I was diagnosed with AFib . Should I be on beta blocker?

Q. I was diagnosed with AFib . Should I be on beta blocker?

Answered by
Dr. Sagar Ramesh Makode
and medically reviewed by iCliniq medical review team.
This is a premium question & answer published on Jun 05, 2018

Hello doctor,

I was diagnosed with AFib four months back. My heart rate was not elevated. I had controlled AFib. I went on blood thinner Eliquis for four weeks and had a successful cardioversion. I stayed on Eliquis until I met my doctor 20 days back. He took me off blood thinners and put me on beta blocker Bisoprolol (2.5 mg once per day). My blood pressure and heart rate are much lower. I am dizzy upon rising and my heart rate is only 48 sitting here at work. My resting heart rate was 60 to 65 before Bisoprolol. My blood pressure is now on average 110/70. It was 135/85 before Bisoprolol. Should I be on a beta blocker? Also, I am going on holidays in six weeks. If I have an afib attack now I have time to go back on Eliquis to thin my blood and get cardioverted again before my holiday. If I go into AFib closer to my holiday there will be no time to go on Eliquis to thin my blood to have a cardioversion and my holiday will be ruined. I am thinking that I should go on Eliquis now so that if I have an AFib attack just before my holiday I can be cardioverted right away. What do you think?



Welcome to icliniq.com.

I guess you must have undergone echo in order to find out the cause of atrial fibrillation.

Now, regarding your doubt, as such the risk of stroke is not high in you so blood thinners are not absolutely necessary for you. Now, if AFib is of less than 48 hours duration, then we do not need blood thinners to be started so long prior to cardioversion and we directly proceed with cardioversion with blood thinners started just before. So if you are able to access healthcare facility within this time then such long blood thinners may be avoided. Also, even if you remain in AFib throughout the holiday, it is not life-threatening.

Next thing, regarding the strategy mentioned by you, this is not approved by any guidelines or authority. But, yes, it can be adopted and no harm in that, but I or any other medical personnel cannot advise such strategy to save the holiday as there is no medical ground for that. Also, If you are planning some risky activities which may involve injuries then it will increase the risk of bleeding. So you need to consider all these factors.

For more information consult an internal medicine physician online --> https://www.icliniq.com/ask-a-doctor-online/internal-medicine-physician

Thank you doctor,

Is my heart rate okay? I feel dizzy upon rising (sometimes), but overall I feel relatively good. I seem to be more tired than usual. I have trouble staying awake on my drive home. I also do not like not being able to exercise as well. My holiday is a hiking holiday and there is a lot of climbing. I can still do it on beta blockers, but it is hard. Are the beta blockers really making a big difference in my AFib not returning?

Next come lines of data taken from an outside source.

Each row is where one point has got to under a steady rotation. How many ticks took it there?
The counts run from 0 to 257.
[ 15  26  38  -1  25 -15   5 -38 -34   7  29  22 -37 -28 -16 -30 -31  -5
  11 -15  -1 -10  52  -1 -37 -41  32  15  36   3  -1 -17  18  17   3  10
 -16   1  67  21 -49 -44  11  -6  66  -5  51 -44  20  -8  -3   3 -18 -23
 -19   6 -23  24 -13  74 -34]
32
[  9  24  44   4  29  -2  -7 -35 -22   3  43   3 -14 -21  -3 -12  -9   5
  15 -23   4 -19  60 -11 -38 -62  45   5  39  -5 -25 -18  10  28  18   8
   0  -4  56  13 -46 -51  19  18  56 -19  46 -42   6  -5  -9  13  -5 -19
 -23  -2  -9  18 -29  81 -33]
190
[  7  21  30 -12  13  -7  12 -31 -31  10  42   4 -37 -25  -7 -23   0  -2
  22   6   3 -15  57 -15 -53 -57  30  -1  41  -3 -27 -26   4  15  15   6
  -4  -1  55  25 -57 -56  17   4  48 -10  48 -53  -1  -8 -12   7 -12 -12
 -24  -9  15  13 -25  86 -31]
53
[ 13  24  45   6  35 -12   1 -38 -27   5  36  14 -19 -26 -11 -21 -32   0
  12 -32   3 -16  57  -8 -26 -49  44  13  39   0  -4  -7  18  19  12  13
 -14   3  61  13 -53 -42  18   2  66  -5  52 -32  20 -11  -3  20 -12 -31
 -15  12 -24  17 -19  76 -38]
99
[  4  30  39  -6  30 -27   2 -43 -25  22  33   5 -32 -19  -9 -14 -29 -12
   9 -24   1 -11  58   4 -36 -59  22  16  38  -7 -11 -17  13  12  27   9
 -17   8  59  -1 -54 -42   6  -1  69  -6  53 -41  11  -3  -4  25  -2 -33
  -4   3 -20  14 -17  83 -25]
108
[  3  20  38  -5  30 -25  14 -41 -31  19  44   8 -21 -21  -4 -19 -32  -6
  20 -21   4 -14  56 -16 -25 -55  24  14  42   0  -8  -9   9   7  21   9
 -18   5  55   6 -68 -44  17 -10  60   4  50 -27  10 -12  -4  33  -7 -37
  -4   5 -11   6 -13  82 -32]
173
[  6  14  41   3  24 -13  16 -35 -33   4  49  21 -21 -32  -7 -27 -30   6
  25 -20   4 -19  50 -27 -24 -48  36  10  42   1  -7  -6  17  10   2   6
  -9   7  60  20 -65 -48  23  -7  51   6  50 -32  16 -19  -2  16 -18 -30
 -15   9 -10  11 -17  79 -40]
166
[  5  31  29 -16  13 -26  12 -37 -31  26  34   7 -45 -17  -8 -22 -19 -15
  13  -4   3  -4  48   3 -47 -50  14  12  44  -5 -15 -26   9   7  23   8
 -18   6  55  10 -56 -49   3  -8  65  -5  50 -50   5  -3  -5  15  -8 -25
  -8  -7  -1  15 -13  85 -24]
43
[  3  25  27 -12  15 -16  15 -31 -30  16  45   0 -32 -25  -2 -15  -1  -3
  23   1   8 -13  55 -20 -49 -62  24   5  47  -4 -31 -24   0  11  16   7
  -8   1  55  14 -62 -55  15   2  52  -7  49 -47  -2  -7 -10  13  -6 -17
 -11  -6  14   9 -24  86 -28]
151
[  0  20  34  -9  18 -16  16 -32 -31  17  51  -3 -30 -20   3  -8  -3  -4
  23  -2   8 -14  54 -24 -42 -65  22   4  43  -5 -24 -19   0   5  22   6
  -5   4  50  12 -66 -54  21  -3  46  -7  48 -45  -2 -10 -10  23  -7 -20
 -10  -3  14   5 -21  88 -30]
251
[ 13  27  42   1  30 -23   2 -44 -26  13  32  14 -27 -21  -9 -18 -39  -7
   8 -27   1 -11  57   2 -28 -50  24  15  37   0  -4 -10  14  16  18  14
 -17   3  58   3 -55 -39  11  -1  68  -2  51 -33  19  -5  -3  24 -10 -35
  -7  10 -25  13 -14  76 -30]
104
[  7  24  23 -16  16 -27  20 -37 -38  23  36  11 -42 -22  -7 -23 -22 -12
  18  -1   2  -6  48  -3 -43 -52  14  10  42   0  -8 -21  10   1  18   5
 -21   5  56  10 -61 -45   7 -18  64   2  50 -45   7  -5  -3  16 -14 -26
  -6  -7  -1  13 -10  84 -28]
142
[  8  32  28 -14  13 -23  12 -36 -31  28  30   2 -45 -19 -11 -19 -12 -17
  13   0   5  -7  51   2 -49 -54  16   9  42  -5 -19 -26   9   4  25   9
 -20   4  58  10 -59 -48   3  -6  66  -4  55 -52   2  -2  -6  15 -10 -24
  -7 -10   1  14 -17  82 -22]
44
[  3  21  38  -6  25 -12   6 -35 -22  12  47  -5 -18 -20   0  -7  -5  -1
  19 -17   8 -17  55 -21 -36 -68  30   1  46  -8 -28 -20   1  17  28   5
  -2   0  48   3 -59 -54  23  10  48 -13  45 -39   1  -8 -13  22   1 -25
 -12  -5   5   6 -24  88 -29]
84
[  9  14  39   0  18  -4  13 -33 -35  -1  50  15 -21 -34  -5 -26 -15   7
  24 -10   6 -18  50 -32 -34 -49  42   7  44   0 -16 -12  10  14   3  10
  -5   1  55  26 -62 -55  25  -2  51  -2  46 -38   9 -18  -7  11 -17 -16
 -25   3   3  13 -22  81 -40]
161
[  9  15  38  -3  21  -5   9 -33 -24   2  50   4 -19 -27  -1 -17  -3   3
  24 -11   7 -19  55 -30 -37 -64  40   3  46  -4 -26 -15   6  17  13   8
   0   0  52  16 -62 -56  25   7  43 -10  42 -42   4 -14  -9  17  -7 -19
 -19   1  11  13 -25  84 -37]
257
[  6  18  36  -4  24 -24  20 -37 -37  10  46  18 -28 -28  -6 -25 -32   0
  23 -12   3 -11  50 -22 -24 -49  24  15  42   1  -3 -11  13   0   8   9
 -17  10  56  13 -70 -41  19 -17  58   7  50 -32  12 -18  -1  19 -14 -28
  -8   3  -8  10 -10  82 -38]
69
[ 11  19  44   0  26  -1   2 -31 -23   1  45   3 -11 -26   2 -13  -8   9
  20 -24  10 -18  61 -21 -38 -63  43   0  43  -6 -25 -15   5  23  18   9
   1   1  50  15 -53 -52  23  14  51 -16  45 -36   5  -9 -11  19  -2 -19
 -18   3  -1  14 -27  83 -36]
89
[ 11  24  37  -3  22  -7   5 -33 -35   3  33  21 -40 -29 -17 -31 -23  -1
  14  -8  -2 -13  52  -7 -42 -42  38   7  35   2  -7 -21  19  18   0  10
 -12  -5  65  31 -49 -48  12  -2  64  -7  50 -50  18 -11  -3   2 -18 -16
 -23   0  -9  20 -18  75 -37]
130
[  1  22  31 -11  19 -20  15 -32 -30  20  46   0 -30 -21   1 -14  -6  -5
  23  -6   7 -11  55 -21 -45 -66  20   5  47  -4 -25 -21   3   7  25   8
 -10   4  50   8 -68 -54  15  -5  49  -4  49 -44  -1  -6  -9  20  -2 -22
  -8  -4  10   5 -22  85 -26]
250
[  5  28  28 -14  13 -30  20 -37 -34  26  36   5 -43 -19  -7 -22 -17 -12
  20   0   2  -7  48  -5 -42 -53  13  13  41   1 -17 -26   6   2  21   9
 -19   7  54   9 -61 -45   7 -18  61   1  53 -45   2  -4  -5  16  -9 -27
  -3  -7  -2  12 -12  81 -27]
143
[  3  19  39  -7  18  -8   9 -33 -28  10  49   2 -22 -23  -1 -15  -2   4
  20  -8  10 -19  56 -31 -38 -62  34   2  45  -6 -26 -17   3  15  17   8
  -1   3  51  16 -62 -55  21   6  48 -10  46 -40  -1 -12 -10  17  -2 -19
 -18  -4  16  11 -22  84 -35]
255
[  8  22  46  -2  28 -23   8 -43 -28  13  37  11 -20 -22  -6 -16 -34  -6
  14 -29   4 -14  54  -7 -24 -58  24  13  42   0  -5  -9  12  15  20   9
 -15   7  57   3 -61 -42  16  -7  66   2  51 -32  13  -7  -3  29  -8 -37
  -3   9 -22  12 -14  79 -29]
4
[  7  31  39  -6  27 -16  -4 -38 -20  18  34  -2 -25 -15  -2  -7 -10  -6
   8 -18   4 -14  58  -1 -45 -66  28   8  41  -7 -26 -24   6  20  31  10
  -8   5  54   3 -50 -51  11  14  61 -15  49 -43   5  -1 -12  23   2 -25
 -10  -5  -4  13 -24  85 -26]
15
[  7  23  30  -8  14  -5  14 -30 -32   6  42   6 -34 -29  -6 -22  -2   0
  23   7   4 -13  55 -17 -52 -52  32   3  42  -4 -24 -20   7  16  14   8
  -7   0  55  23 -56 -56  17   5  51 -11  46 -52   2 -11 -12   4 -10 -10
 -22  -8  14  12 -22  86 -32]
54
[  8  18  42  -1  25  -8   3 -33 -21   9  48   0 -18 -20   1  -9  -7   6
  18 -19   9 -19  62 -19 -39 -68  37   6  45  -5 -31 -17   3  20  26   9
  -3   1  50   9 -56 -54  26  11  49 -10  46 -41   4  -9 -10  22  -1 -20
 -17  -1   6   7 -25  84 -33]
86
[  6  19  38  -6  24 -30  21 -39 -33  22  47  12 -29 -24  -4 -18 -27  -4
  22 -16   7 -14  51 -17 -25 -57  19  12  42   1 -11 -10   9  -2  17   5
 -14   8  50   4 -71 -49  14 -19  57   8  51 -33   6  -8  -4  27  -8 -37
  -2   0  -3   5 -11  82 -32]
73
[ 13  25  32  -4  18 -12  10 -37 -35   9  33  22 -43 -30 -15 -34 -31  -5
  13  -7  -2  -7  46  -3 -40 -39  31  12  38   4  -4 -16  21  13   4  10
 -16   3  66  25 -53 -44  12  -9  65  -3  51 -47  19 -11  -1   4 -22 -22
 -18   3 -16  21 -12  78 -36]
133
[ 16  23  47   3  30  -2  -5 -35 -26  -1  38  16 -23 -27  -8 -22 -25   5
  10 -29   2 -16  61  -9 -33 -52  45   8  39  -4 -10 -10  19  25   8   9
  -4  -3  62  19 -49 -46  21  11  63 -13  47 -38  19  -9  -6  10 -11 -24
 -26   8 -18  20 -24  78 -34]
196
[ 14  23  42   2  34 -15   3 -40 -26  10  39  17 -20 -25 -10 -22 -37   1
   9 -32  -3 -13  55  -1 -27 -48  37  13  38  -2  -5  -8  17  19  11   6
 -16   4  56   9 -54 -42  12  -1  66  -4  53 -31  22  -8  -3  22 -11 -30
 -12  10 -27  14 -17  77 -34]
101
[  7  30  27 -14  14 -29  13 -38 -34  26  30  10 -45 -20 -10 -23 -25 -17
  17  -3   2  -6  53   6 -46 -50  12  13  39  -1 -11 -21   9   7  22   7
 -24   6  59  12 -57 -44   4 -10  65  -1  52 -48   9  -4  -5  13 -12 -26
  -9  -4  -8  18 -10  85 -26]
41
[  6  31  41  -6  28 -14  -5 -39 -20  14  31  -4 -23 -14  -4 -10  -7  -9
   9 -19   4 -15  61  -1 -47 -69  32   6  40  -7 -27 -24   5  23  35   9
  -4  -1  53   6 -48 -49  12  14  60 -21  50 -47   1   1 -12  21   0 -22
 -13  -5  -6  18 -25  87 -27]
16
[  2  22  37 -13  19 -14  15 -34 -25  13  52   0 -23 -21   4 -13  -2  -2
  23  -9  10 -17  56 -26 -43 -64  30   3  45  -5 -27 -23   2  10  21   8
  -4   2  47  14 -65 -54  23   3  49  -9  48 -41  -1  -8 -10  21  -1 -19
 -14  -6  14   6 -21  88 -30]
253
[ 14  26  46   5  33 -11   1 -42 -29   5  34  19 -24 -26 -13 -25 -35  -1
  10 -26  -2 -13  54   0 -31 -48  39  15  36   0  -4 -10  21  21   7  10
 -11   1  61  15 -50 -42  14   0  67  -7  53 -37  21 -10  -5  13 -12 -28
 -16   7 -28  19 -18  76 -37]
200
[ 13  18  35  -4  18  -4  16 -29 -34   1  47  16 -34 -31  -5 -32 -11   2
  24   1   3 -13  52 -24 -41 -48  37   2  45   0 -14 -18  15  13   4   8
  -8  -1  60  28 -60 -54  23   2  48  -7  48 -46  12 -18  -7   1 -18 -14
 -24   1   6  15 -22  83 -33]
59
[  5  27  28 -14  13 -13  10 -33 -29  14  41   5 -39 -19  -4 -17   0  -7
  20   4   2 -13  51 -13 -56 -59  24   5  42  -3 -25 -24   3  13  22   7
 -11   1  57  19 -59 -52  15  -2  55 -12  49 -51  -5  -7  -9   8  -6 -15
 -14  -9  12  16 -24  86 -27]
50
[ 13  26  37   0  19  -3   4 -33 -32   0  31  17 -37 -29 -12 -29 -18   1
  15  -8  -4 -10  57  -5 -47 -43  39   7  38   2 -13 -19  18  22   3   7
  -9  -3  64  28 -50 -48  11   5  60 -11  51 -51  15 -11  -7   1 -19 -18
 -27   4 -10  23 -20  75 -31]
128
[  2  24  28 -15  14 -14  15 -32 -30  17  36  -2 -41 -22  -5 -18  -6  -9
  18   5   7  -9  50  -7 -52 -57  23   4  41  -3 -26 -28   2  11  23   8
 -10   1  54  16 -58 -53  12   1  57 -11  50 -54   0  -4  -8  11  -7 -17
 -15 -10  12  15 -20  87 -25]
49
[ 13  25  31  -7  18   1   6 -30 -28   5  34  12 -35 -28 -11 -25  -6  -1
  17  -3   0 -11  53 -10 -53 -54  35   4  39  -4 -20 -24  13  20   9  10
  -7  -5  62  30 -49 -54  13   9  55 -14  47 -54   9  -5  -6   0 -14 -10
 -26  -4   1  20 -26  83 -34]
225
[ 14  18  34  -3  17 -10  15 -30 -36   3  38  26 -38 -35 -11 -31 -23  -1
  19  -4  -3 -11  49 -14 -40 -41  35   8  39   2  -5 -14  19  11   0   9
 -12  -3  63  28 -58 -51  15  -8  58  -4  52 -45  19 -12  -2   3 -23 -18
 -20   0  -6  19 -15  78 -40]
232
[ 11  17  34  -4  17  -6  13 -28 -35   2  48  13 -34 -28  -5 -25  -8   4
  26  -2   0 -16  53 -26 -46 -54  35   2  43  -4 -22 -18   8  14   6   9
  -5  -1  56  29 -58 -58  21   2  49 -10  49 -48   5 -10  -8   5 -15 -14
 -25  -2  10  17 -24  83 -40]
57
[  6  21  38  -3  24 -12   5 -35 -24  12  48  -3 -17 -23   4  -8  -5   0
  18 -18   8 -20  58 -19 -38 -70  36   4  46  -7 -27 -17   1  16  26   5
  -3   2  48   8 -60 -54  23  10  50 -12  46 -40  -1  -8 -12  25   0 -21
 -14   1   7   8 -23  87 -32]
85
[ 10  13  38  -2  18  -1  14 -27 -26   2  50  12 -24 -33  -2 -24  -6   9
  24  -6   2 -16  52 -32 -36 -53  42   3  45  -2 -21 -16  11  16   7   9
  -3   0  56  26 -61 -53  24   2  47  -6  44 -42   6 -16  -9   7 -14 -14
 -25   1  10  12 -21  80 -41]
159
[ 12  28  38  -2  21  -3   0 -30 -27   2  32  12 -35 -25 -13 -25 -13   1
  14  -7  -2 -13  58  -4 -51 -48  42   3  35  -3 -18 -22  14  25   9   9
  -7  -3  64  26 -44 -50  14  11  60 -17  50 -53  12  -6  -8   0 -14 -11
 -28  -1  -5  24 -26  79 -34]
125
[  7  30  41  -1  28 -26   1 -41 -27  22  31   9 -27 -18  -9 -16 -35 -10
   8 -28  -1 -11  56   4 -33 -56  24  19  41   0  -5 -14  11  15  25   7
 -18   6  58   5 -55 -40   7  -4  71  -4  52 -34  13   1  -7  25  -6 -34
  -3   4 -25  16 -13  79 -27]
106
[ 16  27  40   1  24  -6   1 -34 -30   3  31  20 -30 -30 -14 -29 -27  -3
   5 -17  -4  -9  57  -2 -42 -43  40   7  38  -2 -11 -12  19  22   3   9
  -9   0  64  26 -48 -44  13   8  67 -13  54 -44  19  -6  -4   3 -18 -18
 -22   5 -17  25 -20  76 -34]
29
[  9  32  44  -2  28  -5  -8 -35 -20  11  33   1 -26 -20  -7 -10  -7  -4
   8 -15   3 -13  62  -2 -50 -61  39   3  40  -7 -26 -21   8  24  27   9
  -4   0  56  14 -44 -50  15  17  61 -26  50 -50   7   1 -12  13  -4 -17
 -22  -3  -5  19 -27  83 -28]
19
[  4  31  40  -6  29 -19  -4 -41 -21  19  33  -3 -21 -15  -4  -7 -13  -7
   8 -18   4 -15  61   2 -45 -62  26   8  42  -8 -24 -21   6  19  35   4
 -10   3  50   1 -53 -46  10   8  64 -12  51 -39   4   2 -12  29   2 -29
 -10  -3 -13  14 -21  86 -25]
13
[  8  20  50   0  34 -22   7 -40 -27  15  39  15 -18 -26  -8 -19 -39  -1
  11 -32   7 -14  55  -6 -23 -52  29  14  42  -2  -2  -7  17  12  15   8
 -14   6  57   7 -61 -45  15  -8  62   0  50 -30  15  -9  -1  26  -8 -34
  -8   9 -22  10 -13  80 -32]
2
[  9  16  36  -4  20 -15  19 -32 -37   6  50  19 -32 -29  -6 -33 -26   1
  25 -10   0 -12  47 -26 -32 -46  34   8  44   1  -5  -5  19   8   0   8
 -12   5  62  23 -66 -50  20 -12  56   1  51 -37  17 -17  -5   9 -17 -23
 -16   3  -9  14 -15  79 -40]
65
[ 13  21  34  -4  19  -4   7 -28 -32  -1  34  14 -36 -28  -9 -27  -7  -1
  15  -1   1 -14  54 -11 -51 -49  38   5  40   0 -20 -23  15  22   6   6
  -7  -2  64  29 -48 -55  16  10  56 -14  50 -52  10  -9  -8  -1 -18 -12
 -24  -2   0  23 -21  79 -35]
226
[  5  25  42  -1  28 -11   0 -34 -20  15  42  -2 -16 -17  -2  -6  -5  -2
  16 -22   7 -17  58 -12 -43 -71  36   6  41  -8 -25 -17   3  21  31   9
  -5   3  50   6 -55 -52  21  13  56 -15  44 -39  -1  -4 -11  24   1 -21
 -12  -3   0  10 -28  85 -29]
185
[ 11  22  43  -1  32 -25   6 -43 -26  17  40   9 -19 -22  -6 -17 -36  -2
  12 -31   4 -16  52  -7 -25 -55  27  12  40  -2  -5 -10  15  11  16   8
 -13   6  53   3 -56 -42  17  -7  64   2  51 -30  14  -5  -1  28  -6 -38
  -5   9 -21  13 -13  80 -33]
3
[ 11  25  43   2  34 -22   3 -43 -27  13  33  16 -25 -23 -10 -21 -40  -4
   7 -31   1 -12  53   0 -28 -50  30  13  37  -3  -2  -8  17  16  15   9
 -18   4  60   5 -54 -44  11  -5  68  -4  51 -35  16  -7  -3  23 -11 -35
  -7   7 -27  15 -14  78 -30]
103
[  9  19  31  -9  14  -3  13 -29 -31   3  45   9 -36 -30  -6 -24  -3   1
  24   5   2 -17  52 -21 -48 -49  37   1  43  -2 -24 -22  11  16   7   8
  -6  -2  57  26 -57 -57  22   3  48  -8  45 -51   4  -8  -7   5 -13 -13
 -24  -2  15  14 -22  81 -34]
56
[  9  14  35  -5  19 -22  21 -36 -37  13  49  17 -32 -31  -5 -30 -30   0
  22 -13   2 -14  49 -23 -26 -49  30  12  44   1  -5 -12  17   4   5   5
 -15   6  57  16 -71 -46  19 -19  55   9  52 -36  16 -18   2  17 -15 -29
  -9   6  -7  10 -12  81 -35]
68
[ 11  27  41   1  30 -10  -1 -40 -31   9  32  15 -26 -28 -14 -26 -35  -2
   9 -26  -3 -11  57   3 -32 -42  38  13  38   0  -4  -9  23  21   9   8
 -12   3  62  14 -52 -44  13  -1  66  -5  52 -38  22  -7  -3  12 -15 -28
 -15  12 -27  21 -16  77 -35]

Welcome back to icliniq.com.

Yes, your symptoms are due to Bisoprolol only. Resting heart rate of 48 is not dangerous and acceptable, but considering your symptoms, it is better to reduce the dose to half. Even stopping it will not make much difference. There is no substantial benefit in terms of AFib recurrence. The benefit it provides is, it prevents the excessive increase in heart rate if a fib recurs. Being on this may hamper your capacity to hike. So I would suggest reducing the dose to half, and alternatively, you may have other beta blockers like Metoprolol XR 12.5 mg once a day, which is a very mild dose and would not cause these symptoms. However, beta blockers should be available with you in case your heart rate goes up and you need to take it in an emergency. I think it is better to remain off blood thinners as you are hiking and there is a risk of fall and injury.